Space travel has had a roller coaster of a history in the United States. The race to the moon that defined the late-’60s was one of the most fruitful periods of advancement we’ve ever seen, and yet today our manned missions have ground to a halt. Pushing the frontiers of space is a cause the entire planet is united under, uncorrupted by things like greed or petty feuds. As Neil DeGrasse Tyson has noted in the past, exploring the outer reaches of the cosmos has humanity thinking of “Earth as a whole, not as a place where nations war.” Nowhere in Hollywood today do we see that embodied better than in Ridley Scott’s most recent project, The Martian.
The movie itself is stunning. Matt Damon delivers an A+ performance, Drew Goddard turned in an Oscar-worthy adaptation of the novel by the same name, and we see a series of stunning special effects enhanced by both IMAX and 3D. Deeper than that though, we see an emphasize on international cooperation in the realm of space travel. When Damon’s character, Astronaut Mark Watney, gets stranded on Mars, the world comes together. China lends support in the form of a supply rocket they were under no obligation to give. From London to New York, city streets are filled with onlookers eagerly watching the rescue mission unfold.
These are the tenets that the Moon Landing of 1969 inspired in us. The race to space was more than simply a competition with Russia, it was a unifying banner that us dreaming of “The World of Tomorrow.” If we could put a man on the Moon, what was going to stop us here on Earth? In the years following, Tyson aptly points out the following advancements:
- 1970: Earth Day was created
- 1970: The Environmental Protection Agency was founded
- 1971: The Comprehensive Clean Air Act was passed
- 1971: Doctors Without Borders was founded
- 1971: The Clean Water act passes
The list is endless, and by no means a coincidence that all this directly followed Neil Armstrong’s first steps on the surface of the Moon in 1969.
Where does The Martian fit into this equation? One needs only to look back on the history of other space movies to understand. If there’s one message that Gravity, Interstellar, and Apollo 13 sends us, it’s that space is a treacherous place. The Martian takes this idea and turns it on its head.
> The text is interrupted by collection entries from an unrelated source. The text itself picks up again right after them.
Each point is reached from the start by the listed moves, each made once or not at all, plus a little noise. Say if it took an odd or an even number of moves. Then give how often each move was made.

Moves:
(1): [ 20  49  15  -6 -10 -24]
(2): [ -2  -3  48 -41 -22 -10]
(3): [ 37 -72  43  16 -46  26]
Start: [-20  14   4 -17  12   6]
Points:
[ 28  -9  62  -6 -42   4] -> even (1, 0, 1)
[ -2  65  69 -62 -13 -25] -> even (1, 1, 0)
[ 18 -64  50   0 -32  29] -> odd (0, 0, 1)

Moves:
(1): [  9  15 -29  -9  10   0  -2 -18  -8]
(2): [-35  -3  16  24  18  -6   3   3 -45]
(3): [-22 -21  37 -55  46 -44 -34   6  -3]
(4): [-28  -3 -11  26 -36  25  56 -12  40]
(5): [ 15 -19 -15   0 -38  27  10  -2 -42]
(6): [-19   0  12 -26 -13 -39  -2  54 -60]
(7): [-22 -18  -3   3  -9 -17   8  15   8]
(8): [  0 -21  13  16 -13 -12  26  -8 -19]
Start: [ -5  -9   4 -28  -3  15 -17  -2 -26]
Points:
[-82 -18  20  -8 -36  -8  39  42 -95] -> odd (0, 1, 0, 1, 0, 1, 0, 0)
[-48 -15  -1 -66  13  -6   5 -25   4] -> odd (1, 0, 1, 1, 0, 0, 0, 0)
[-90 -57  57 -15  15 -21  39 -13 -55] -> even (0, 1, 1, 1, 0, 0, 0, 1)
[-17  -8   9 -94  50 -26 -55 -14 -45] -> even (1, 0, 1, 0, 0, 0, 0, 0)
[ -4 -31  19  -5 -19   2  13  -7 -49] -> odd (0, 0, 0, 0, 0, 0, 0, 1)
[-84 -33  -8  31 -32   1  76 -20 -50] -> odd (1, 1, 0, 1, 0, 0, 1, 1)

Moves:
(1): [  0  -5   9   3   3   1  -7  -5   2  18   7 -18 -14 -13  -6]
(2): [ 31 -18  15  -5  10   9   3  16  19   4  -2  -2  -3 -31  11]
(3): [-13  16   5   8   3  -4  -1   7  12   1   1   9  -5  19   1]
(4): [ 12   9  12  -4  12  27 -33  -2   9  -9 -10  19   4  -6  -8]
(5): [ 18 -18 -27 -13 -11  26  -9  16   9   9 -31  18 -15  -8  -3]
(6): [ -2  14   8  -8  -1   6 -13 -17  -7  -6 -13  11  22 -12   7]
(7): [  9  -8   9 -18  28 -18   4  -9   3 -13 -18 -11  -2 -17   5]
(8): [12 12  6 -8  3  7 -4 13 -3 10  1 15 -9 -9 -8]
(9): [  0  -4  12  29  -9 -14  10  22 -12  -9  -1  -6   6   0  -6]
(10): [ 21  16  10   1   3   8  10   0 -10  38  -9   6   6  38  21]
(11): [ -8  -2 -10   7  23  18 -13 -26 -17   5  -3  14 -32  -4   7]
(12): [-16   5 -19   0  -1  12  -1 -40   7  38  16  22   3  -9 -25]
Start: [ -9   1 -11 -16 -22 -11   0  -4  -7 -50  -3   9 -15 -29  28]
Points:
[ 25  39  30 -23   7  49 -39 -44  26  36 -13  57  -2 -43  27] -> odd (1, 1, 1, 1, 0, 1, 0, 0, 0, 1, 0, 1)
[ 24  29  36 -21  23  14 -33 -13  23 -33 -31  68   3 -95   4] -> even (0, 1, 1, 1, 0, 1, 1, 1, 1, 0, 0, 1)
[ -6  13  20  11   6  27 -56 -33 -32 -50 -23  30 -26 -64  21] -> odd (1, 0, 0, 1, 0, 1, 0, 0, 1, 0, 1, 0)
[ 10 -10  11 -23  42  -7  -5 -18  10 -51 -26  18 -57 -61  51] -> even (0, 1, 1, 0, 0, 0, 1, 0, 0, 0, 1, 0)
[ 19  44  -3 -27  -4  43 -28 -32  -2  29  -5  72 -10 -15   8] -> even (0, 0, 0, 1, 0, 0, 0, 1, 0, 1, 0, 1)
[ 14 -10  12 -19  11  23 -28 -35  -8 -29 -15  16 -42 -88  46] -> even (1, 1, 0, 0, 0, 1, 0, 0, 0, 0, 1, 0)
[ 46  36  56 -20  17   6 -33  -1 -23 -20 -44  25  -1 -50  33] -> odd (1, 0, 0, 1, 0, 1, 1, 1, 1, 1, 0, 0)
[ 39  -7  13 -20  33  38 -52   3  10 -66 -82  62 -41 -88  41] -> even (0, 1, 1, 1, 1, 1, 1, 0, 1, 0, 1, 0)

Moves:
(1): [-11  12  18   2  19  -5  12  23  11 -11  19   4  19  11   5   9  36 -20]
(2): [ -6 -39 -13   6  -1 -26   3  -1   6  -2  19  -6 -22 -13 -53  36 -32  39]
(3): [ 16 -17  16   6   2  -4  -4  10   1   0   0   9   3   4   3  -1  -8 -17]
(4): [ 19  17   9   7  -3  -6   8 -14 -13  14   9 -24   7 -22  15  23  -7  -1]
(5): [ -6 -19   8  -5 -12 -13   5 -22   1  -6  16 -18  22  -9 -41   7 -18   1]
(6): [ 14 -19  24   1  10  19  14 -15 -18   8   9 -20 -14  20 -20   2 -15 -25]
(7): [ 17  45  -9  -3 -12 -16 -36  42 -21  20 -11  -7  14  -9  -6   7   6  21]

Yes, Astronaut Watney gets stranded on a barren planet for more than four years. But through all this, we see the beauty of a world united in his rescue. Jeff Daniels, as the fictional head of NASA, notes the “war” his organization fights against bad publicity. One misstep, and Congress pulls their funding, effectively ending all manned missions for the foreseeable future. Get it right, and the whole world puts aside their petty, Earthly squabbles and looks skyward. Here in the real world, we’ve seen NASA fighting (and losing) a similar war. They’re vastly underfunded and undermanned, hurt by the uninformed notion that traveling to space is a distraction from our problems down on Earth.
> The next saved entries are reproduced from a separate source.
Each row of a before or after table is a point. The points were changed in one or more steps. Then noise was added and the rows were shuffled. The steps act on columns, c1 being the first. Name the steps. A step turns or swaps two columns, mirrors them in a line or flattens them onto one, adds a multiple of one to another, or multiplies or shifts one. Angles are multiples of 10 degrees, from the lower column toward the higher: turns from -170 to 170, lines from 10 to 170 but not 90. Use the fewest steps. Two steps may share a column if one is a turn and the other turns, adds or multiplies; they go together, in the order done. Otherwise the lowest column goes first.

Before (10 x 2):
[[-46   2]
 [-11  11]
 [-63 -35]
 [-10  19]
 [-46   2]
 [-33  25]
 [-49 -79]
 [-14  14]
 [ -1  10]
 [ 51   2]]
After (10 x 2):
[[ 18 -15]
 [ 11  -2]
 [ -6 -48]
 [-42 -57]
 [ 12 -16]
 [ -8 -46]
 [-87 -33]
 [ 10  51]
 [ 17 -37]
 [  7 -13]]
Steps: mirror c1 and c2 in the line at 40 degrees

Before, 12 rows:
[[-12  -3 -40  17  -7   7]
 [-18  35  21   5   6   4]
 [ 33 -22 -20  -7  -6 -27]
 [ 31 -23 -30 -16  17 -46]
 [-22  13  13  36   7  28]
 [ -7   1 -30  10  -5  16]
 [-48  -2  21  17   0  21]
 [ -4 -14 -34   1 -16  32]
 [ -4  -5 -28  -4  -4 -27]
 [ 15  -7 -10 -11   5 -18]
 [  2   3   2 -26  34 -19]
 [-22  15  14  -1 -10   6]]
After, 12 rows:
[[  6   0 -28  51  -2   8]
 [ -4  16  -8  44   5   2]
 [  6 -10 -30 -39  -4   4]
 [ 31 -37  23 -56  -2   4]
 [ 13   8 -37 -59 -12 -16]
 [  4 -23  14 -85   6  16]
 [ -7   3   1  56  33 -12]
 [  8  -7 -39 -30  -5  13]
 [-15 -34  21 -13   6   4]
 [ -6  36 -20  54  -6   8]
 [ -1  36 -30  98  14   8]
 [  6 -26  14  -7  -9  -6]]
Steps: turn c1 and c2 by 130 degrees; turn c4 and c6 by 120 degrees; multiply c4 by 2

Before:
[[ 42  -1 -85  37  10  -1  25  -3 -64 -59  16]
 [ 14  -1 -48  19 -35 -27  26 -41  29  26 -24]
 [-20 -11  30  29   6  36 -28  11  49  14 -11]
 [  6  21   0  10 -61  20 -19  39  55 -46 -30]
 [-41  53  36  32  12 -35  -8 -39  66 -25 -88]
 [-46  73 -49   8  22 -33 -23 -32  22 -59 -24]
 [-24  -1  -9  33  31 -40  28  13  34  22  -1]
 [ 15  45  20  35 -24 -23   0  -6 -19   9  10]
 [-18  -1  14 -31   6  50  11  32  28 -44   9]
 [-25   3 -10  34 -59 -14   3 -38  28 -54  15]
 [ 89   4  20 -32 -46  16 -46  45  57 -61   6]]
After, 11 rows:
[[ 88   8  23 -30 -46  16  72  42  58  16   7]
 [ 16  -2 -47  18 -32 -25 -39 -41  27  -2 -23]
 [-21   0  -5  34  29 -40 -36  12  35   3   0]
 [-25   6 -11  36 -59 -17  34 -41  27  44  15]
 [-41  54  37  33  13 -39  27 -38  66  13 -86]
 [-14  -3  15 -30   6  48  19  32  24  42  12]
 [ 45  -2 -86  35   8  -2  19  -4 -63  60  19]
 [-21 -10  29  27  10  42   9  13  52 -31  -7]
 [ 12  44  23  35 -27 -24 -10  -6 -18  -4  12]
 [ 10  21   1  11 -61  21  45  36  52  23 -30]
 [-46  76 -45   5  25 -30  56 -32  20  28 -22]]
Steps: turn c7 and c10 by 140 degrees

The Martian marks a clear opposing voice to this notion. As Watney notes, space qualifies as international waters. There are no borders once we leave Earth’s atmosphere, and the movie makes sure to emphasize this point. It may show us a fictional reality where the Chinese and American space programs work together to save one man 140 million miles away, but it’s a picture of a cooperative world that pushing the frontiers of space makes possible. Movies like this are integral toward tipping the war of perception back in NASA’s favor. Having led the weekend with a $55 million box office take, the message is getting out. Now it’s time to act on that.